Le paysage des données actuel est dominé par l’intelligence artificielle (IA), et quatre facteurs façonnent ce paysage, deux familiers, deux relativement nouveaux. La « vitesse du changement » et le « volume des données » sont sur le radar depuis des années, mais les dirigeants d’entreprise d’aujourd’hui doivent également prendre en compte les « dimensions des données » et « l’expiration des données ».

Même si l’on remonte seulement une quinzaine d’années en arrière, les données étaient limitées, faciles à comprendre et exploitables dans les fonctions commerciales et la prise de décision. Les données pouvaient être gérées par des humains : les volumes étaient gérables et la vitesse de changement était très limitée. Nous avions principalement affaire à une seule dimension de données, et les données avaient une longue durée de conservation. Un humain qualifié et formé pourrait digérer et analyser les données et prendre des décisions commerciales. Dans ce cas, votre entreprise était dirigée par des pilotes.

La première perturbation a été l’accélération du changement. Au début, les humains ont eu du mal avec cela, mais une vague de nouveaux outils est entrée en jeu pour faciliter non seulement l’analyse, mais aussi les communications, les relations clients, la gestion de projet, les performances de l’entreprise et bien plus encore. Le logiciel en tant que service est apparu comme une option, les entreprises étant désormais supervisées par des humains et des logiciels, travaillant ensemble en tant que copilotes de l’entreprise.

Il y a eu une attente pendant quelques années avant que le volume de données entrant dans une entreprise ne commence à augmenter. Le logiciel d’entreprise générait des entrées et le consommateur commençait à partager des signaux sociaux, des géolocalisations, des activités sur le Web (et sur smartphone), etc. Les humains et les logiciels ne pouvaient pas digérer la quantité de données qui transitait désormais, c’est pourquoi des automatisations ont commencé à être écrites dans le logiciel.

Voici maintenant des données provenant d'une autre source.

Known rows, with every step that occurs
lovet-dami-furulam-memok-bozab: -7  -2  4  4  -12  -12  11  7  -10  3  -21  -8  -9  11  7  6  9  20  8  -7  6  9  1  -12  -2  1  -2  2  11  0  -12  -2  29
duti-dami-furulam-memok: -3  -7  7  7  -16  -12  5  2  -9  -4  -16  -9  -13  9  11  14  3  18  3  -2  6  6  5  -17  -5  -6  -1  -4  10  0  -10  1  8
muvel-tisa-furulam-zife: 4  0  -2  5  -25  -6  6  3  -7  0  3  -5  -11  8  -4  36  -7  -1  3  -15  12  15  -2  -15  -6  0  -4  3  -9  5  1  15  -1
muvel-tisa: 3  0  -2  3  -17  -4  9  6  -3  1  11  -5  -9  2  -3  22  -9  1  3  -5  10  12  1  -1  -4  1  -6  5  6  7  -7  14  -6
tisa-furulam-dami-bozab: -4  2  7  6  8  -3  -4  8  -5  3  3  -7  -11  -1  8  28  7  11  6  -3  -1  11  -2  -18  -5  -3  1  -5  -12  5  -1  2  18
duti-dami-furulam: -5  -3  4  6  -7  -9  3  5  -8  -1  -10  -11  -11  11  10  13  -3  21  3  -1  5  7  6  -13  -5  -7  -2  -4  14  2  -11  4  9
muvel-tisa-furulam: 3  1  -5  6  -16  -3  5  4  -6  -1  6  -1  -9  5  -3  36  -10  -3  4  -5  10  17  -3  -13  -4  0  -6  4  -6  10  -1  16  -3
tisa-furulam-dami-duti-vufas: -2  -3  4  10  -7  1  1  7  0  -4  -7  -13  -10  11  1  23  -2  9  4  5  -1  12  0  -14  -5  -12  -1  -2  -2  3  2  6  13
furulam-dami-bozab-memok: -10  2  14  2  7  0  -3  9  2  5  5  -10  -11  -6  11  14  11  19  2  -6  -5  3  6  0  -10  -3  2  1  9  -2  -13  7  7
duti-dami-bozab-memok-furulam: -10  -4  13  7  1  -6  2  5  1  6  -11  -6  -13  1  21  17  5  17  -1  6  -2  2  -1  -1  -7  -2  -3  -7  0  3  -12  13  -7
furulam-memok-bozab: 5  -10  4  2  -12  -10  13  2  -5  2  -14  -1  -12  3  2  5  11  0  5  4  9  2  -7  -9  2  5  3  5  -8  0  -1  1  13
dami-furulam-memok-lovet: -5  -5  1  8  -8  1  6  -3  -4  -7  -16  -6  -6  14  5  13  5  -7  1  -3  8  5  -3  -16  -4  -10  -2  3  4  2  -12  -1  18
muvel-tisa-furulam-memok-lovet-dami: 1  3  -2  10  -25  -4  7  3  -7  -3  -11  -4  -7  1  -2  34  -5  -6  3  -13  11  17  -5  -14  -8  1  -7  5  -14  11  -3  13  3
furulam-zife: 2  -5  5  0  -15  -8  9  1  -1  0  -1  -12  -10  9  0  4  5  3  4  -12  10  3  -4  -6  -5  -2  2  3  -5  -3  -2  -2  6
zife-furulam-memok-bozab: 0  -13  0  6  -1  -8  8  3  0  -2  -19  0  -13  4  7  2  3  4  10  1  5  8  -4  -14  -5  3  5  6  -19  -2  -9  -6  16
duti-vufas-muvel-tisa-furulam-memok: 7  4  -5  4  -27  -6  7  12  1  -3  -15  -2  -8  17  -2  29  -11  -18  7  11  5  14  -7  -11  -4  1  -3  4  0  7  6  9  -6
zife-furulam-dami: -7  -5  4  6  8  -4  -2  9  4  -4  -4  -10  -12  1  6  2  -2  19  11  -8  0  12  5  -7  -13  -5  3  3  -10  -1  -13  -7  16
bozab-memok-lovet: -7  1  2  5  2  7  3  -5  9  -6  -12  -3  -1  4  3  8  1  -11  -2  4  3  4  -7  5  -12  -6  -1  13  0  5  -11  11  -9
dami-duti-vufas-muvel-tisa-furulam: 1  -3  -5  10  -18  6  14  11  4  -3  -3  -8  -8  21  -5  19  -9  -15  2  19  2  13  -3  -6  -1  -12  -3  0  11  8  2  12  1
vufas-duti: -5  1  -10  6  5  3  13  7  7  -5  7  -4  -8  15  -4  5  3  -12  10  3  5  11  -1  -6  -1  -1  -3  0  -4  5  1  -3  4
muvel-tisa-furulam-dami: 1  3  0  6  -15  -4  0  8  -7  -1  6  -6  -10  2  -2  37  -8  9  5  -13  7  19  2  -12  -8  -2  -5  2  -5  7  -1  16  3
duti-vufas: 4  0  0  0  -14  -6  7  9  6  2  -13  -10  -7  12  5  13  -12  -1  4  13  2  3  -3  -1  -4  -2  -5  6  8  2  -1  7  -6
lovet-dami-duti-vufas: -5  -1  3  7  -17  -3  16  12  4  2  -12  -18  -6  9  4  0  -3  13  4  8  0  6  2  3  -4  -7  -5  1  17  3  -8  3  10
zife-furulam-dami-bozab: -9  -3  7  7  14  -3  -3  12  3  3  0  -9  -14  -3  13  6  2  19  9  -8  -3  9  6  -10  -11  -3  3  -2  -10  -1  -16  -5  19
bozab-memok-furulam-zife: -9  -9  8  3  -8  -2  4  -4  9  -3  -15  -6  -8  16  10  12  9  2  2  1  3  5  -8  5  -9  -5  -4  5  -6  -2  -10  12  -9
furulam-memok: 4  -9  4  4  -16  -6  11  1  -1  -6  -3  -5  -9  0  3  8  9  -4  5  4  6  5  -7  -7  -1  0  -1  4  -4  1  -5  -5  3
zife-furulam-dami-duti-vufas: -7  -8  4  9  0  1  3  11  7  -4  -10  -14  -12  8  6  2  -6  17  7  1  -4  9  8  -5  -12  -12  2  1  0  -3  -13  -1  14
dami-duti-vufas-muvel-tisa: 1  -4  -3  8  -19  5  17  12  6  -1  0  -9  -8  18  -5  10  -9  -14  1  18  2  9  0  1  -1  -12  -3  1  19  6  -2  10  -1
duti-vufas-muvel: 4  4  -4  1  -9  -5  8  13  7  -1  -12  -6  -6  18  0  8  -8  -13  8  17  2  8  -7  -1  -3  -2  -1  4  7  5  3  0  -1
lovet-memok-bozab: 4  -6  0  -5  -5  -9  16  7  -1  2  -10  -1  -5  6  13  -2  2  1  8  -13  8  3  -8  -2  -4  0  5  2  -14  7  2  5  20
bozab-memok: -6  -2  3  1  -2  1  4  -1  7  -6  -1  -3  -6  5  4  10  4  0  3  9  1  6  -4  4  -8  -3  -1  12  8  1  -12  9  -12
muvel-tisa-furulam-memok-bozab: 6  -3  -2  6  -22  -8  8  4  -10  1  -6  2  -12  5  -2  36  -3  -3  4  -5  12  15  -5  -16  -1  4  -3  5  -11  7  2  17  3

Rows
-9  5  8  8  9  3  -7  3  0  1  -8  -5  -7  0  8  29  6  4  2  -5  -1  10  -4  -14  -10  -6  1  0  -14  5  -4  8  12 -> tisa-furulam-dami-bozab-memok-lovet
5  7  -5  1  -20  -5  8  15  4  1  -8  -5  -7  17  -3  19  -15  -14  6  11  4  11  -3  -1  -5  0  -3  5  11  7  2  10  -8 -> duti-vufas-muvel-tisa
-2  -9  0  10  -2  0  6  0  5  -9  -19  -3  -8  2  6  2  0  -9  6  -3  5  8  -6  -12  -11  -3  1  6  -24  2  -12  -9  10 -> zife-furulam-memok-lovet
-2  -4  2  15  -12  2  9  -1  -3  -9  -18  -7  -5  5  2  18  7  -9  3  2  6  11  -11  -17  -5  -7  -2  0  -19  8  -1  -2  15 -> tisa-furulam-memok-lovet-dami-duti
-3  -11  7  5  -8  -7  7  0  4  0  -11  -10  -10  17  10  8  6  3  4  -4  8  5  -11  0  -4  -4  -5  -5  -15  0  -3  2  8 -> memok-furulam-zife
-11  3  4  8  -9  7  8  1  11  -3  -26  -11  0  8  4  5  -3  -3  -2  7  -1  4  -3  7  -13  -10  -4  12  10  4  -13  14  -7 -> bozab-memok-lovet-dami-duti-vufas
-5  -11  8  3  -14  -2  12  10  7  -3  -16  -13  -4  13  21  5  -1  7  5  -9  -1  5  -5  5  -9  -14  -4  -8  -10  6  -2  8  15 -> lovet-memok-furulam-dami-duti-vufas
0  -5  -2  7  -11  6  16  11  8  -3  -3  -11  -7  19  -2  2  -3  -14  2  23  0  6  -3  1  0  -13  0  0  16  4  -2  3  4 -> dami-duti-vufas-muvel
-8  -10  4  11  6  2  3  8  5  -6  0  -13  -13  4  5  -2  0  17  8  -3  -2  11  7  -6  -11  -12  3  0  -4  -2  -15  -5  19 -> zife-furulam-dami-duti
-8  -1  -4  8  -7  -5  9  5  -1  -4  -8  -9  -12  24  2  10  3  6  7  -11  8  10  8  -17  -5  -6  -1  -6  4  0  -2  0  10 -> vufas-duti-dami-furulam-zife
-10  -8  5  4  1  1  3  -2  10  -4  -11  -3  -6  12  12  13  6  0  3  13  0  8  -9  8  -7  -4  -6  5  -2  2  -12  13  -11 -> bozab-memok-furulam
0  -8  1  8  -14  4  15  8  7  -1  -4  -14  -8  15  2  6  -7  -3  0  20  0  2  0  1  0  -14  -4  1  17  2  -4  8  1 -> dami-duti-vufas
-8  7  5  8  7  1  9  7  2  6  -12  -10  -3  -4  7  4  2  -1  1  -7  4  3  -6  -2  -8  -2  -3  0  -6  9  -11  0  16 -> memok-lovet-dami-bozab
-6  6  1  7  0  0  9  4  3  -1  -17  -11  0  0  1  -1  -1  -1  3  -7  7  7  -8  1  -9  -3  -4  5  -7  9  -8  -2  14 -> memok-lovet-dami
-9  1  -6  9  0  -2  8  7  0  -5  -5  -7  -11  21  3  11  0  4  9  -2  5  12  7  -15  -4  -6  -3  -6  7  3  -3  0  7 -> vufas-duti-dami-furulam
-8  -2  -5  10  -7  -4  10  5  -2  -7  -9  -6  -12  19  3  12  4  2  8  -3  6  11  6  -18  -4  -5  -3  -6  4  2  -3  -2  7 -> vufas-duti-dami-furulam-memok
-13  -9  10  7  -6  4  2  3  12  -3  -18  -11  -7  15  12  14  3  10  0  12  -5  6  -1  10  -10  -12  -6  3  9  -2  -11  18  -7 -> bozab-memok-furulam-dami-duti-vufas
-5  -5  2  2  -11  -6  5  0  -6  -2  -5  -11  -10  22  4  13  4  8  3  -11  9  5  2  -15  -4  -9  0  1  12  -4  -10  0  20 -> dami-furulam-zife
3  5  -8  6  -7  0  7  10  -2  -5  8  3  -7  12  -8  24  -3  -19  9  3  9  22  -9  -10  -3  0  0  2  -5  13  2  4  4 -> vufas-muvel-tisa-furulam
-7  -4  4  11  1  -2  7  5  3  -2  -21  -5  -9  -3  12  3  4  0  6  -7  2  7  -3  -13  -12  0  1  2  -22  3  -17  -9  15 -> zife-furulam-memok-lovet-dami-bozab
-9  1  5  3  -14  -11  8  6  -7  1  -14  -15  -8  14  6  5  6  22  7  -17  7  9  3  -11  -6  -4  -2  0  14  -2  -13  -4  25 -> lovet-dami-furulam-zife
-4  -4  7  5  -17  -13  3  3  -9  -1  -14  -14  -13  15  9  11  0  22  2  -12  8  5  7  -16  -7  -8  1  -4  10  -3  -8  2  11 -> duti-dami-furulam-zife
3  8  -3  3  -19  -5  2  16  2  0  -11  -6  -8  16  -3  28  -13  -6  7  4  2  16  -2  -7  -8  -2  -2  3  4  7  6  10  0 -> duti-vufas-muvel-tisa-furulam-dami
-6  -3  -4  9  -5  -6  12  6  -4  -2  -17  -3  -13  21  3  11  6  4  8  -3  8  10  6  -19  -2  -2  0  -5  1  1  0  2  14 -> vufas-duti-dami-furulam-memok-bozab
6  6  -5  2  -26  -7  7  12  2  0  -14  -5  -8  21  -4  27  -13  -14  6  2  7  13  -5  -10  -6  -1  -2  4  0  5  7  10  -3 -> duti-vufas-muvel-tisa-furulam-zife
-13  1  4  9  -3  9  8  -1  9  -6  -16  -9  0  4  3  1  4  -3  -2  3  1  6  -4  7  -12  -10  -2  11  7  5  -15  10  -3 -> bozab-memok-lovet-dami-duti
-5  -9  8  0  -6  -5  8  8  5  -4  -10  -9  -4  7  21  4  4  10  8  -17  2  7  -8  4  -10  -8  -3  -8  -19  8  -3  3  17 -> lovet-memok-furulam-dami
-7  -4  4  9  -8  0  17  9  1  -1  0  -16  -7  4  2  -5  5  14  5  4  2  9  0  2  -3  -7  -3  0  13  4  -11  -3  16 -> lovet-dami-duti
-8  -8  9  6  4  -4  0  7  3  0  -7  -12  -10  9  11  10  6  16  6  0  2  9  -5  4  -6  -6  -6  -7  -9  3  -6  4  13 -> memok-furulam-dami
-11  3  -1  9  5  0  9  8  5  1  -1  -4  -12  9  8  13  6  1  6  1  -1  7  5  -8  -6  0  -2  -5  2  4  -4  6  -7 -> vufas-duti-dami-bozab-memok
-1  0  3  6  2  -4  -4  5  -4  -4  -1  -8  -9  4  2  23  3  11  8  -4  3  15  -4  -15  -7  -5  0  -1  -12  5  2  0  15 -> tisa-furulam-dami
-11  4  13  5  10  3  -3  6  3  5  -2  -10  -9  -6  10  13  9  12  -1  -8  -3  2  3  0  -12  -5  2  1  2  1  -13  8  8 -> furulam-dami-bozab-memok-lovet
-3  0  8  9  -10  -3  11  3  -1  1  -17  -8  -6  -6  7  6  11  -5  1  -6  5  2  -7  -7  -6  1  -2  1  -11  6  -9  -5  12 -> furulam-memok-lovet-dami-bozab
-2  -11  3  0  -6  -5  13  5  6  -4  -9  -5  -3  10  21  4  2  -3  8  -8  4  6  -13  3  -6  -6  -4  -6  -20  10  -2  4  11 -> lovet-memok-furulam
-4  -5  8  6  -10  1  6  11  4  0  -4  -19  -11  8  2  6  -2  17  2  3  -2  5  8  1  -6  -14  -1  -1  16  -1  -4  6  11 -> furulam-dami-duti-vufas
-7  0  11  5  -1  -7  3  5  -1  6  -5  -6  -13  -4  16  15  4  16  0  4  -2  1  3  -4  -8  0  1  -3  6  2  -12  11  -9 -> duti-dami-bozab-memok
-13  -1  8  8  16  3  -5  6  7  1  -10  -7  -10  -3  13  7  2  12  5  -9  -4  7  4  -6  -17  -6  4  3  -13  0  -19  1  13 -> zife-furulam-dami-bozab-memok-lovet
-12  5  -1  11  8  4  8  6  7  1  -8  -4  -9  8  7  12  4  -6  3  -2  1  6  3  -8  -9  -3  -2  -4  -4  6  -4  7  -4 -> vufas-duti-dami-bozab-memok-lovet
-7  -8  10  0  0  -5  8  10  4  2  -6  -8  -6  4  26  8  7  9  7  -17  0  4  -7  3  -8  -6  -2  -12  -19  8  -5  4  19 -> lovet-memok-furulam-dami-bozab
-14  -10  10  8  0  6  2  0  9  -5  -9  -9  -8  11  10  10  9  11  1  8  -3  8  -2  10  -9  -12  -5  2  6  0  -13  14  -2 -> bozab-memok-furulam-dami-duti
-2  -9  2  3  -8  -7  9  1  -9  0  -16  -2  -11  17  6  13  9  5  4  0  9  5  -1  -18  2  -3  1  3  9  -2  -9  3  25 -> dami-furulam-memok-bozab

Ou, pour être plus précis, le logiciel s’est amélioré et a permis d’écrire des règles dans sa programmation. Ces règles ont permis aux entreprises de numériser efficacement leurs connaissances, et en donnant au logiciel des paramètres définis dans lesquels fonctionner sur la base de ces règles, l’automatisation est devenue un cas d’utilisation principal des données et un élément fondamental du succès des entreprises.

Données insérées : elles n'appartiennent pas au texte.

Each row was made from one small tree. The marks that hang from a mark follow it in brackets, in the order of their numbers. Every link used is in the known rows. Write each row's tree.
In the rows, zero is written as 128.
Known rows:
Q100[Q390 Q815[Q482[Q262] Q980]]: [112 121 117  63 141 174 122 157 222 103 160 126 165 189  53  99 169 123
 155]
Q980[Q262[Q482[Q390[Q100]]] Q815]: [ 95 126 164 119  71 141 152 136 118 123 128 152 157 207 173 164 131 151
 111]
Q815[Q482[Q390[Q100]] Q980[Q262]]: [106  90 119 103 102 171 134 167 128 112 146 184 170 223 103 152 124  83
 115]
Q100[Q390 Q815[Q482 Q980[Q262]]]: [111  87 114  62 146 170 113 155 194 130 161 130 164 209  82 118 160 114
 155]
Q390[Q100 Q482[Q262 Q815]]: [103 122 143 133 129 161 146 103 125 100 126 113 136 200  90 167 188 127
 112]
Q482[Q390]: [ 99 136 152 125 116 148 146 140 119 126 130 169 131 169 147 164  93 127
 141]
Q482[Q390[Q100] Q815]: [ 87 153 152 132 106 138 156 128 113 116 125 148 148 173 156 186 124 124
 127]
Q980[Q262[Q482[Q390]] Q815]: [111 122 172 124  81 141 141 140 117 144 138 140 145 200 166 157 128 153
 129]
Q815[Q980[Q262]]: [130  78 151 102 137 160 132 124 127 129 157 141 142 185 105 135 137  94
 116]
Q390[Q100[Q815[Q482 Q980]]]: [132 127 116  64 143 157 126 154 183 107 181 143 151 174  91 125 157 104
 110]
Q980[Q262]: [115  85 159 121 131 157 127 129 103 129 136 132 117 192 124 158 134 120
 129]
Q815[Q482[Q262 Q390[Q100]] Q980]: [107 124 119 105 100 179 145 173 159  84 146 180 173 209  79 136 136  87
 114]
Q390[Q100[Q815[Q980[Q262]]] Q482]: [123  74 131  54 136 164 138  95 155 119 158 129 152 203  96 150 169 111
 105]
Q390[Q482[Q262]]: [115 105 138 126 140 172 141 117 131 112 132 133 116 188  81 147 164 123
 130]
Q980[Q815]: [132 142 159 135 146 133 125 127 129 127 159 119 124 163 127 137 132 160
 124]
Q482[Q262 Q390 Q815]: [101 135 168 131 103 156 148 133 129 113 122 127 144 191 117 165 139 130
 141]
Q262[Q482[Q390]]: [ 98 151 156 126  87 146 163 152 125 137 132 166 135 157 177 164 114 117
 136]
Q815[Q482[Q262 Q390]]: [105 127 133 124 108 177 133 180 140 104 134 162 135 207  91 148 127 120
 139]
Q100[Q390 Q815[Q980[Q262]]]: [109  88 142  53 142 157 127 111 180 127 149 123 161 190 108 124 144 125
 157]
Q815[Q482[Q262] Q980]: [138 108 124 112 138 176 127 172 166 103 168 143 139 188  56 114 162  88
 122]
Q482[Q262 Q390 Q815[Q980]]: [116 130 159 113 108 164 153 133 150 113 147 131 160 182 101 148 144 102
 130]
Q482[Q262 Q390]: [ 97 127 158 118  97 163 146 142 133 106 124 154 134 189 114 154 113 129
 138]
Q390[Q100[Q815] Q482[Q262]]: [104 115 139  73 130 168 140 105 161  92 138 125 130 194  89 150 175 140
 115]

Write each row's tree:
[111 128 137  76 107 175 129 175 170 105 149 139 136 205  92 142 138 135
 139] -> Q100[Q815[Q482[Q262 Q390]]]
[119 103 158  50  79 159 156 140 160 139 158 146 161 189 153 146 137 106
 124] -> Q100[Q815[Q980[Q262[Q482[Q390]]]]]
[106 100 149 108 100 154 151 120 116 122 136 150 174 210 136 172 137  94
 115] -> Q482[Q390[Q100] Q815[Q980[Q262]]]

Les entreprises s’appuyaient désormais sur des pilotes automatiques, prenaient des décisions basées sur des règles et faisaient avancer l’entreprise plus efficacement que lors des phases pilote et copilote.

Mais il y a eu un changement d’altitude ces dernières années, et aujourd’hui, mon avis est que les entreprises ont besoin d’avoir un pilote d’IA aux commandes en raison des deux nouveaux concepts de données. La dimension des données a considérablement augmenté, non seulement parce qu’il existe davantage de sources de données, mais aussi parce que l’on s’attend à ce que les données puissent être analysées de manière multidimensionnelle et holistique, et non seulement de manière linéaire en utilisant des variables uniques comme c’était le cas auparavant. Le changement de dimensions permet d’obtenir des informations plus approfondies à partir de volumes croissants de données.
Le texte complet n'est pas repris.